In an environment where the world is changing so much, I think knowledge sharing is important between BC practitioners because there is no one-size-fits-all solution for different organizations and every practitioner has different experience. Flexibility and agility are required to ensure that newcomers into the industry are kitted with the adequate knowledge to make a difference in their organizations early on.

As SMEs, we also need to be able to guide business by sharing knowledge with staff, through forums, awareness programmes and training. The objective is to embed thinking and highlight the role of each staff member in the process in order to bring the realization that BC starts with each one of us and is not only something that gets done by a practitioner.

What are the most effective ways to share knowledge?

I have found that regular forums, collaborations, and mentorships with like-minded professionals are the best platforms for sharing knowledge and exchanging experiences. It is through sharing that we learn and grow.
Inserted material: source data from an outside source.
One vector is turned by the same rotation once a tick. Each row is the vector after some number of ticks, and that number follows the row.
The counts run from 0 to 126.
[ 77 116 120 121 122  91  97 139  88 104  82 162 112 152 151 152 130 135
 125 116 101 131 117 162 160 142 159 134 113 119 117  65 170 168 133 134
 105 139 173 105 126 102 110 159  92 190 105 124 112 101 112]	96
[ 84 101  89  98 112 101 100 133 108 128  87 178 121 128 139 128 154 127
 125 127 112 100 131 150 132 173 154 121  87 130 144  59 180 157 143 143
 115 135 140 139 126 103 110 158  90 164 112 123 128  97 130]	12
[151 135 148 124  92 138 111 162 140 131  99 190 124 143 166 146 105 146
 127 125 127 132 139 163 162 164 141 101 106 105 127 105 178 186 107 115
  86 137 139  96 102 110  84 136 114 152 120 103 105  79 110]	55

What can young professionals do to prepare themselves when joining this field from a different industry? What are organizations looking for from young professionals joining this field?
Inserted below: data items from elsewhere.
In the rows, zero is written as 128.
Which row each row swaps with, under one turn or mirror
The rows were stretched afterwards, more along some directions than others.
lura: [138 123 120 119 117 131 133 144 115 110 136 111 130 116 136 109 108 134
 145 100 137 120]
Leto: [135 113 138 134 155 145 140 128 112 141 159 105 121  99 127 120 116 114
 149 124 144 122]
dul: [113 148 119 120 133 123 151 114 115  96 140 133 121 134 106 150 122 127
 128 102 118 126]
putif: [107 156 124 147 130 113 164 126 136 125 151 138 126 134 101 143 107 149
  90 119 124 139]
Tuz: [131  92 135 105 136 116 128 121 119 135 156 128 120 151 143 117  81 168
 132 160 116 110]
Diri: [137 132 141 128 160 142 140 123 145 126 137 119 106 115 172 113 106 126
 116 103 109 135]
Nokup: [144 117 134 144 119 119 150 122 136 154 159 118 127 143 142 119  95 154
 134 120 150 134]
Damu: [142 110 142 127 148 117 171 129 130 111 150 138 117 132  86 132 127 115
 139 143 158 127]
Dozuz: [118 127 122 127 140 143 170 132 136 134 133 118 109 136 120 152 111 118
 124 111 156 154]
zufi: [133 121 142 144 142 136 151 124 136 138 136 138 117 139 163 121  96 160
 123 110  98 130]
Nesit: [126 110 150  98 155 117 114 133 113 144 129 122 104 125 140 126 130 140
 169 129 100 133]
Morum: [133  94 150 118 169 115 132 124 108 145 143 125 103 131 151 108  95 136
 173 136 117 114]
Seruv: [143 108 121 129 144 120 159 127 118  89 140 147 121 143  83 132 116 130
 130 110 139 127]
Digu: [125 107 124 128 125 131 141 145 136 145 141 130 128 114 126 106  67 166
 114 137  87 137]
ked: [119 109 104 122 117 126 154 133 112  88 134 121 137 123 138 133  67 150
 139  95 127 107]
Teve: [143 126 124 129 160 160 156 119 143 131 152 121  95 117 158 130 104 116
 124 117 130 148]
lunan: [148 120 143 129 161 107 170 116 128 119 156 145 112 133  98 151 135 114
 150 118 167 132]
Mivov: [127 142 148 122 139 120 147 131 114 114 147 122 114 118 152 126 128 129
 164  92 133 116]
sokub: [125  98 113 121 142 115 160 137 106 104 159 145 125 114  74 125  89 144
 141 110 149 116]
tede: [138  94 137 130 140 158 132 117 122 157 155 123 111  98 152 116 102 130
 126 122 130 138]
Mutam: [115 147 129  97 152 130 156 135 136 115 145 130  96 141 127 131 110 131
  97 129 116 127]
zumot: [143 103 153 117 115 114 158 108 109 134 150 129 113 162 152 149 120 168
 132 127 149 113]
Ruk: [135  95 117 125 119 123 134 116  93 124 147 122 140 121 138 108  80 158
 103 140 123 103]
Redod: [128 126 116 164 124 105 143 114 122 111 158 134 144 129 111 138 109 158
 111 118 141 131]
madi: [146 114 122 135 103 124 153 119 138 135 154 132 130 135 131 130 114 158
 130 123 159 132]
vama: [132 104 144 114 146 133 163 121 142 137 153 133 109 132 174 142  97 132
 147 105 149 141]
Dedev: [124  90 147  98 162 145 145 131 131 142 130 127  97 115 179 107  87 143
 148 103  99 119]
timul: [147 130 149 119 164 126 149 117 126 129 137 111  99 162 154 113 129 143
 117 128 129 113]
koga: [156 107 146 121 149 119 153 103  94 115 164 149 121 109 126 117 103 160
 106  99 118  97]
saz: [157 101 142 118 144 115 135 136  86 134 162 131 111 137 109 100 121 152
 138 161 129 106]
lono: [139 109 164 125 155 133 139 121 131 160 160 147 109 101 148 117 113 140
 136 139 112 149]
Roru: [101 132 134 137 140 133 141 115 140 122 126 109 126 111 137 145 116 127
 148  71 117 135]
semaf: [159  95 143 123 162 141 152  95 108 125 151 139 119 111 156 133 109 127
 144  92 123 118]
keso: [167 110 137 144 127 119 164 113 117 138 172 134 141 134 126 132  89 147
 121 128 158 118]
fupu: [143 113 134 133 108 127 151 113 105 119 158 140 143 112 134 140 114 162
 137 102 135 120]
tus: [146  85 141 122 143 120 139 123 118 117 146 151 124 121 133 116  89 167
 113 105 113 117]
tufi: [107 105 128 146 151 135 152 128 158 122 137 113 119 114 143 149  91 127
 167  96 124 148]
sas: [125 102 166 123 144 119 135 116 125 148 167 131 107 123 154 130  99 168
 139 136 113 126]
loko: [132 129 110 153 115 121 150 107 140 123 158 132 141 138 143 154  94 138
 123 107 152 137]
palav: [142 133 138  96 122 132 168 132 102 112 159 134 123 123 106 146 118 146
 137 122 149 122]
nenaz: [102 119 124 103 162 111 129 138 130 101 128 118 109 112 153 120  90 135
 154 110 103 120]
biran: [132 118 136 113 128 139 136 128 120 126 152 126 122 118 150 118  67 164
 121 105  86 125]
Gofez: [120 119 136 114 143 117 147 137 144 150 124 119  96 155 154 115 120 142
 140 138 112 141]
gelov: [143 103 151  86 162 127 130 138  83 130 144 121 104 129 118 112 117 136
 172 141 119 106]
rufe: [148  88 154 117 159 129 135 121 110 132 152 115 116 120 145 129 101 137
 161 122 118 100]
Vus: [135 135 121 133 130 136 167 149 119 115 140 120 129 127  98 135 111 118
 132 105 142 122]
Zosi: [106 130 135 128 145 130 128 133 107 115 126 125 127 107 142 134 123 121
 166 107 104 127]
bazeg: [100 123 123 122 139 141 134 142 132 104 138 121 125  81 120 136  93 139
 146  94 110 129]
sudas: [148 114 143 114 145 109 145 134 112 148 158 125 105 156 137 129 115 167
 127 156 122 127]
viko: [130 111 125 132 155 145 149 110 118 129 168 121 123  92 116 133  89 119
 139 113 133 131]
per: [138  89 122 107 133 119 166 124 130 101 157 143 113 131 114 142  79 153
 129 126 135 130]
Topeb: [142 117 128 119 155 112 163 127 109 102 138 131 118 153  84 133 125 128
 141 109 158 112]
ges: [151  75 143 118 130 123 169 124 101 126 147 159 118 133 135 111  93 169
 134 118 127 115]
vofa: [140 110 158 100 138 123 136 120 133 144 143 127  90 146 159 123 117 162
 128 107 117 133]

vama pairs with Ruk
timul pairs with palav
Dozuz pairs with Tuz
Mutam pairs with zumot
ges pairs with nenaz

Irrespective of industry, the discipline is a constant. Joining a specialized institute, such as the BCI, is a recommended first step. This will allow a professional new to the field to get exposure to the methodology and best practices. Young professionals can also qualify themselves through various courses and certifications that the BCI has to offer. Organizations typically look for practitioners with experience and a wide range of skills, including the identification of current risks and emerging risks that potentially could lead to business disruption. Organizations also look for practitioners that can collaborate and create partnerships within their business, as well as team players that understand the business and can practically apply the principles of Operational Resilience.

How can BC practitioners prepare to take the next step or advance in their BC/resilience career?

Through education, which includes obtaining formal accreditation through the BCI, then practice, practice, practice. Practical experience brings the most value. It bridges the difference between theory and the practicalities in the workplace. BC practitioners should get involved in the broader risk management disciplines. One should reach out and start to understand how these disciplines are interconnected and interdependent, be it IT, Enterprise Risk Management, physical security, occupational health and safety, etc. It is only when practitioners understand and have meaningful contributions to these functions that growth and advancement is ensured.

Is there anything else you wish to share about your experience as a BC practitioner?

It’s been a rollercoaster. One of the things I always tell people is that being a BC practitioner is not about sitting at your desk, it’s about building networks and collaborating with other SMEs. The reward lies in the successful execution of what has been planned for, for example the pandemic has seen much learning, but also much success.